How do I get the best Airbnb Clone Script?

This post explains how you can get an Airbnb clone script from reputable companies that help you to succeed in the online rental business.

Smartphone

独家优惠奖金 100% 高达 1 BTC + 180 免费旋转




Semantic Segmentation with SegFormer

Model Prediction on Drone Dataset Image

Image Segmentation is the process of classifying each pixel in an image. It is a computer vision task tasked mainly to detect regions in an image with an object.

The Segformer architecture doesn’t depend on positional encodings like Vision Transformers and hence improves inference on images of different resolutions. The other thing that ranks Segformer above the rest of its counterparts is the way its Decoder has been designed. Unlike all the Segmentation architectures that use Upsampling or Deconvolutions, Segformer uses MLP Decoder which is faster and more efficient. We will be discussing the architecture in a bit more detail in the following sections.

Transformers were originally built to solve the Sequence2Sequence problems like text generation and translation. Transformer is a novel architecture for transforming one sequence into another using an Encoder and Decoder along with the self-attention mechanism.

Figure 1: From ‘Attention Is All You Need’ by Vaswani et al.

The architecture is based on a Transformer architecture with Encoder-Decoder heads where the encoder makes use of Self Attention.

The architecture unlike other complex decoders applies a simple MLP decoder that aggregates information from different layers and thus combines both local attention and global attention for rendering powerful representations.

Figure 2: SegFormer architecture

The Semantic Drone Dataset focuses on semantic understanding of urban scenes for increasing the safety of autonomous drone flight and landing procedures. The imagery depicts more than 20 houses from nadir (bird’s eye) view acquired at an altitude of 5 to 30 meters above the ground.

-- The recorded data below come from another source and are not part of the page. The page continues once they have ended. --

Each row below holds a small network's activations on one input, seen along a few directions.
Each table varies a few parts of the input and shows all the possible inputs, shuffled.
A made-up example of a description, with smaller parts first: values(2) and (point or line(11) or (ring(5) and line(6))).
Shared parts are said once, and a part with two or three values counts as separate values.

Table:
R1: [-12 -43  -8 -14 -53  22 -40   9  -4  -9 -18 -15  27  -5  31 -17  23]
R2: [ 10 -14  43   9 -26 -35 -15  -9  41  24 -15 -13   3  18  56  18   9]
R3: [-30   5 -13  28 -21 -48  -1   0  38  33 -16  16  36   0  38  29 -14]
R4: [-38 -24 -76  -4 -51   2 -19  27  -1  -2  -1  24  54 -24   5  -7  11]
R5: [ -3  42 -28  19  40 -41  27   2  13  28   9   9  10  -9 -24  16 -13]
R6: [-25  -8  92 -53  38   7   0 -44  -7 -30  44  28 -98  30  49   1 -85]
R7: [ 43  22  53  14  22 -17  16 -16  15  15  -8 -11 -27  17   9  14  12]
R8: [ 20 -15   5  -4 -12  45  -7   6 -27 -26 -13 -19  -4   2 -20 -20  34]
R9: [ 19   1 -21  -5  14  46   6  11 -39 -26   2 -14  -3 -10 -61 -20  19]
R10: [ 40  32  33  11  44  -4  26  -7   1   4  14 -10 -29  11 -39   9  -3]
R11: [-25   2 -80   0   6  24   9  21 -31 -10   3   5  30 -30 -45 -22   8]
- What is each input in this table made of? => point or (values(2) and ring(5))
- Which other rows does R2 become when the ring(5) part takes its other values? List them by row number. => R3, R5, R7, R10

Table:
R12: [ 45  37  94 -19  60   1   9 -24  30  40  17   2 -58  27  -3  23   2]
R13: [-14   1 -39   0  14   8  18   0 -12  -4  26  11 -14  -6 -34  10 -28]
R14: [ -6  17 -31  26   2 -33  19  19  14  19 -27   1  43 -15 -13  11  23]
R15: [-20 -16 -14 -27   5  16 -16   5 -17 -21  23  -1  -2 -11 -16 -23 -24]
R16: [-32 -21   5  -5 -21 -21 -28   6  19 -10  -8   6  23  -2  12   2 -21]
R17: [ 14 -16 -20 -29 -15  36 -19   9 -28 -33  -2  15  -8 -14 -23 -21  27]
R18: [ 11 -26  -9  -2 -56  -3 -24   9   2 -13  -6  14  27  -9  29  -6  11]
R19: [ 17  14 -55  21   8  13  30   9 -19  16  27  -6  21 -22 -32 -10  -3]
R20: [  6 -11 -33   9 -43 -14 -15  21  10  18 -29 -26  43   0  11   8  55]
R21: [-46  12 -17  13  10 -14  -8  -1  18  17 -21  23  18  -1  -2  18 -14]
R22: [  1  22  59  -3  38 -33  20 -43  -1   0   6  -5 -66  27  66   3 -36]
R23: [ -5  -4 103   7  22  25  12 -24  19 -11  -4  -4 -48  41  24   8 -23]
R24: [ 30 -10 -43   9 -24  18   3  15 -35 -18  -2 -31  23 -14 -19 -24  32]
- What is each input in this table made of? => values(3) or (values(2) and ring(5))
- List by row number the other inputs of the same sort as R22. => R12, R23
- Start at R19 and move only the ring(5) part, one step at a time. The first step leads to R13. Which rows follow, in order? => R15, R17, R24

Table:
R25: [  3 -15 -46 -13 -30 -14 -40  11  -7  18 -24 -39  48 -20  63 -37  61]
R26: [ 35  10 -45  57   7  17  34  24 -13  -3 -17 -20  41 -27 -65 -34  45]
R27: [ 55  35 -53  20 -20 -35  -7  28  16  47  -5 -14  75 -20 -67  18  33]
R28: [-111  -11  -99   69  -61  -59    8   29   58   29    3   33   73  -32
   56   44  -25]
R29: [-14 -10  29 -59  37  -2  -1 -16 -27 -47  41  22 -65  22  -9  -4 -35]
R30: [ 12  19  53 -29   9 -30 -17 -39  26  19  -5 -15 -42  23 102 -13  18]
R31: [ 67  32  59  -6  23 -49  27  -9  59  75  18 -19 -11  19 -45  50 -11]
R32: [ -8 -67   2  25 -83  47  -6  25   5 -37 -50 -22  36 -15  14  -4  65]
R33: [-11  19 -27  27 -14 -19 -18  24 -26  25 -54   2  62 -36 -11  -7  67]
R34: [ 41  14  61   1  47 -43 -13 -34   2  20 -39   6 -37  21  21  44   5]
R35: [-26  19  26 -23  80  27  35  -4 -21 -20  20   0 -69  30 -13 -10 -28]
R36: [ 29 -29  53 -47  -1 -15 -31 -16   0  -9  38  51 -35  14  20   0 -56]
R37: [ -6  28 -91   0  32  27  51  -5 -60  -6  -7   9  16 -13 -74 -18  10]
R38: [ 23 -10  82   0 -33  34  -8 -18  23 -17 -20  -5 -30  60  64  22   8]
R39: [-66  -3  13  41  16 -85  28 -27  85  37  29  47  11  27 106  30 -82]
R40: [ 18  47  20  15  64   5  53 -30 -35 -17   5  11 -73   1 -39   3 -31]
R41: [-53 -12 -54  -7  57  70  27  17 -46 -13   4   9  10 -39 -42 -36  13]
R42: [ -2 -24 -34 -43 -75  34 -22  33 -36  -3  42  45  36 -60 -14  -6 -18]
R43: [ 61  48  54  33  37  -5  40  -2  31   2  -2 -26 -51  32 -27  -7 -10]
R44: [  7 -13  74 -20  -9  17 -41 -12   6 -26  32 -29 -39  44  31  22 -36]
R45: [-40 -15 -49 -43 -20  36 -36   7 -38 -47  12  -1   9 -31 -47 -33  -1]
R46: [-12 -61 -29   2 -64  42 -64  12  -3 -28 -20 -43  33  -1 -24 -22   8]
- The inputs of R36 and R42 match in every part but one. If R43 is changed in the same way as R36 into R42, which row does it become? => R26
- What is each input in this table made of? => values(2) and (point or ring(10))
- Which other rows does R44 become when the values(2) part takes its other values? List them by row number. => R46

Table:
R47: [ -20  -66  -39   13 -100   -7  -39   21   23    2  -36   -5   62   -9
   51    3   38]
R48: [ 68  -1  66  27 -19 -32 -10  -7  38  33 -21 -26   7  19  17  30  33]
R49: [ 81   3  89 -30  19  40 -18 -13 -23  -9   6 -35 -38  10 -22 -12  18]
R50: [ 40  31  63 -12  47  45  24 -12 -39 -19   2  -9 -42  12 -31 -11   5]
R51: [  9  42 -14 -12  81  18  35  -4 -34 -26  18 -16 -49  -3 -66 -26  -3]
R52: [-26 -70 -22 -44 -73  80 -47  17 -42 -38 -13  -5  24 -16  22 -38  24]
R53: [-35 -11 -76 -36 -14  51 -16  27 -53 -30  -2  18  29 -32 -36 -34  20]
R54: [-36 -11 -85  31 -39 -25 -18  25  26  23 -17   0  69 -18  -5   6  21]
R55: [-16  21 -69 -18  36  30  20  21 -34 -25  29  20   0 -25 -68 -31   2]
R56: [-53 -22  66   4 -20 -65  -6 -38  69  15  13  29 -39  34 114  36 -81]
R57: [  5  45 -29  49  36 -56  37  -3  23  34  -7  -5  11   2 -21  28  -2]
R58: [-23  25 -75  38  -2 -42  23  25  23  32   7  22  63 -24 -25  16  -7]
R59: [-27 -20  83 -54  26   2 -14 -49  -2 -23  44  32 -95  25  61   4 -91]
R60: [ 34  34  42  44  22 -40  29 -11  24  32 -23 -19  -3  25   9  29  24]
- What is each input in this table made of? => values(2) and (point or line(6))
- The inputs of R52 and R47 match in every part but the values(2) part. If R51 is changed in the same way as R52 into R47, which row does it become? => R57
- Which other rows does R49 become when the values(2) part takes its other values? List them by row number. => R48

A high-resolution camera was used to acquire images at a size of 6000x4000px (24Mpx). The training set contains 400 publicly available images.

Training the SegFormer model is as easy as training any other model in PyTorch. The steps we will be following will be:

We will be using HuggingFace’s feature extractor which takes care of handling the segmentation labels directly from the loaded mask.

We have the labels CSV which can be used for plotting the colors on the segmented image.

We will be using HuggingFace’s pre-trained SegFormer model and fine-tune it with our own dataset. The transformers library by HuggingFace makes it really easy to use a pre-trained model for fine-tuning it with a custom dataset. Loading the pre-trained model is barely a couple of lines.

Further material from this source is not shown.